Effect of delayed PAR-4 inhibitor treatment on ANIT-induced liver injury. ANIT-treated (60 mg/kg, po) wild-type C57Bl/6J mice were treated with P4Pal-10 (0.5 mg/kg, sc) or PBS 8 and 24 h after ANIT, as described in “Materials and Methods” section. (A) Serum ALT, (B) ALP activity, and (C) bile acid levels were determined 48 h after ANIT administration. For analysis of liver histopathology, the (D) average number of necrotic lesions per ×40 field, (E) average lesion size, and (F) percentage of necrotic tissue were determined as described in “Materials and Methods” section. Representative photomicrographs of hematoxylin- and eosin-stained liver sections from ANIT-treated mice given (G) PBS or (H) P4Pal-10 are shown.
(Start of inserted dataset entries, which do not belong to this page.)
cols: Z U R C
[-76  75 -95 -98] = K_355
[-24  81 101 -15] = K_926
[-51 -22 -83 -81] = K_192
[-102  -35  -44  -22] = K_354
[101  35 -53 -67] = K_813
[  61   60 -104   91] = K_86
[ 61 -55  58 101] = K_63
[ -93  -36  100 -105] = K_421
[ 45  39  71 -48] = K_416
[ -36   73 -105   26] = K_647
common K_63 K_86: 
[61]
common K_813 K_63: 
[101]
col: [ 91 101]
C

cols: E L H X M J V
[ 20  58 -11  14  16 -25 101] : K_321
[-77  41 -24  -2   3  40 -65] : K_261
[-42  96 -36   9  84   8  49] : K_593
[ 31 -66  84  -1  -5  -3 -57] : K_606
[-12  83 -25  13  21  -8  -2] : K_251
asked: [-77  41 -24  -2   3  40 -65]
K_261
common K_606 K_593: 
[84]
common K_261 K_251: 
[-2]
col: [101 -65]
V
col: [84 -5]
M

cols: B D F A Q Y N P
[-83  20 -17  34 -95 -74  19  25] -> K_995
[-72 -79 -83  69 -73 -68 -38 -78] -> K_187
[21 62 -1 33 78 67 18 12] -> K_688
[-81 -75 -50 -40 -72  59  79  -2] -> K_878
[ 12   9  -1  82 -85  72 -37  91] -> K_189
col: [67 59 72]
Y
common K_187 K_878: 
[-72]
col: [ 25 -78  12  -2]
P
col: [-17 -83]
F
col: [-73  78]
Q
common K_878 K_187: 
[-72]
asked: [-81 -75 -50 -40 -72  59  79  -2]
K_878

cols: bakuz suke bot Pazuv pom gero totig
[-27  21  26  17  26  12 -31] = K_122
[-65  28  79   8   2  -7  -3] = K_330
[ 44 -28 -39 -23   7 -12 -19] = K_881
[  6 -30  23 -44 -33 -45  27] = K_18
[25 21 19 23  8  5  3] = K_944
[ 41 -46 -16 -51 -29 -45  18] = K_294
[-38  16  79  -4 -22 -16  44] = K_528
[25 21 19 23  5 25 40] = K_72
[ 49 -19 -25 -25 -43 -20  91] = K_814
[ 49 -19  21 -25 -43   8  91] = K_177
[ 49 -19  21 -25 -43 -20   4] = K_911
[ 54 -13 -11 -10 -11   1  45] = K_358
asked: [ 49 -19  21 -25 -43 -20   4]
K_911
col: [-27 -65  44   6  25  41 -38  25]
bakuz
col: [ 23 -25]
Pazuv

cols: K G W T S
[-37 -25 -31 -47 -35]  K_24
[-39 -61 -30   1 -30]  K_95
[ 16 -41  32  34  48]  K_897
[-78 -39 -88 -59 -60]  K_821
asked: [-78 -39 -88 -59 -60]
K_821
col: [-31 -30]
W

cols: Sugem zamo kis Tigek Mek
[33 88  8 13  2] = K_967
[ 12  -1  19 -10  18] = K_475
[ 77  16   8 -10  15] = K_837
[-31 -22 -13  26 -14] = K_38
[ 96  92  10  16 -36] = K_474
[ 45 -29   4  34  51] = K_186
[ 77  16  -8   1 -66] = K_443
[ 12  33 -20  31  69] = K_126
[ 56 -40  13  19  15] = K_945
common K_945 K_837: 
[15]
col: [ 77 -31  96  45]
Sugem
common K_967 K_126: 
[33]
col: [-31  96  45]
Sugem
col: [  8  19   8 -13  10]
kis

cols: renop laput gef bab volu ral sef kupuz
[ -4  94  34  31 -11  98  80 103] = K_659
[ -4  94  34 -22 -11 -42 -39 -36] = K_459
[ 64 -13 -21  30  28  27  33  23] = K_902
[ 88 -28 -38  38  32  34  45  27] = K_14
[-21 -12 -16  24  29  20  24  16] = K_260
[ -4  45  34  73 -11  98  80 103] = K_387
[ 24 -64 -21 -19  68  33 -46 -53] = K_162
[ 98 -24  22  32 -14 -76 -31 -71] = K_991
col: [-4 64 88]
renop
common K_14 K_991: 
[32]
common K_659 K_991: 
[98]
common K_14 K_659: 
[34]
common K_991 K_387: 
[98]

cols: Puv biges Teni sanu Lif
[-22  26  16 -68  45] -> K_320
[ 44 -14  95 -19  23] -> K_53
[ 28 -21 -25  -3   7] -> K_826
[-24  -5  16 -14  22] -> K_301
[  6 -28 -52 -31  17] -> K_88
[ 44 -14  95 -19 -47] -> K_957
[ -5 -18   6  -2  41] -> K_114
[-37 -20  15 -24   7] -> K_287
[-4 -2 15 10 19] -> K_397
[-26  20 -44 -63 -75] -> K_196
common K_287 K_397: 
[15]
common K_301 K_287: 
[-24]
col: [ 44  28 -24   6  44  -5 -37  -4]
Puv
common K_114 K_88: 
[6]
common K_114 K_301: 
[-5]

cols: Vuv Vofi vesez Sar fop riv nevuk dut sogi
[-12  -8  61  20 -21 -31 -90 -10  34]  K_497
[-26   7 -21 -88 -30  77 -19  43  -1]  K_904
[-18  -9 -24  14 -10  33 -19  40  18]  K_555
[ 23 -19  72 -26  32  20  27  47 -54]  K_303
[ -8   7  -1 -59  54  72   0  60 -18]  K_662
[  6   3  -2 -27  25  35  -1  28 -10]  K_767
[ 25 -18  72 -37  42  33  26  58 -58]  K_696
[ 50 -39  10  36 -24 -29 -96 -29  21]  K_112
common K_497 K_662: 
[-8]
col: [ 77  33  20  72  35  33 -29]
riv
col: [-90 -19 -19  27   0  -1]
nevuk
col: [-18  23  -8]
Vuv
common K_497 K_555: 
[-10]

cols: guf rovol votar bufal goruf luk rov
[ -4 -34  -7 -49 -28 -27   0] -> K_48
[  29   44  -64   47   44   11 -107] -> K_326
[ 35  28 -42   4  22  11 -64] -> K_135
[-25 -23 -38  -2  -2  17 -50] -> K_702
col: [   0 -107  -64]
rov
col: [44 22 -2]
goruf
asked: [ -4 -34  -7 -49 -28 -27   0]
K_48
asked: [  29   44  -64   47   44   11 -107]
K_326

cols: Sige Lar Tir bepi
[ 13 -75 -19  12] : K_30
[ 14 -72  10  11] : K_137
[  9 -75 -19  12] : K_565
[ 13  11 -19  18] : K_990
common K_137 K_990: 
[11]
col: [14  9 13]
Sige

cols: mefi dimut Tif bon tazu
[29 12 -3 -5 10] = K_155
[-94 -37  -4   4 -38] = K_428
[-12 -51   7  -9  17] = K_512
[-20  19 -15  -1 -26] = K_325
[-59 -46  -3  -8 -16] = K_929
[-50 -18  -3   2 -22] = K_111
col: [ 4 -9 -1 -8  2]
bon
common K_111 K_929: 
[-3]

Data are expressed as mean ± SEM. n = 10 mice treated with PBS and 10 mice treated with P4Pal-10. *Significantly different from ANIT-treated mice given PBS.

FIG. 7.

Effect of PAR-4 inhibitor pretreatment on ANIT-induced liver injury. ANIT-treated (60 mg/kg, po) wild-type C57Bl/6J mice were given P4Pal-10 (0.5 mg/kg, sc) or PBS 2 h prior to and 8 h after ANIT, as described in “Materials and Methods” section. (A) Serum ALT, (B) ALP activity, and (C) bile acid levels were determined 24 h later. Representative photomicrographs of hematoxylin- and eosin-stained liver sections from ANIT-treated mice given (D) PBS or (E) P4Pal-10 are shown. n = 6 mice per group. *Significantly different from ANIT-treated mice given PBS.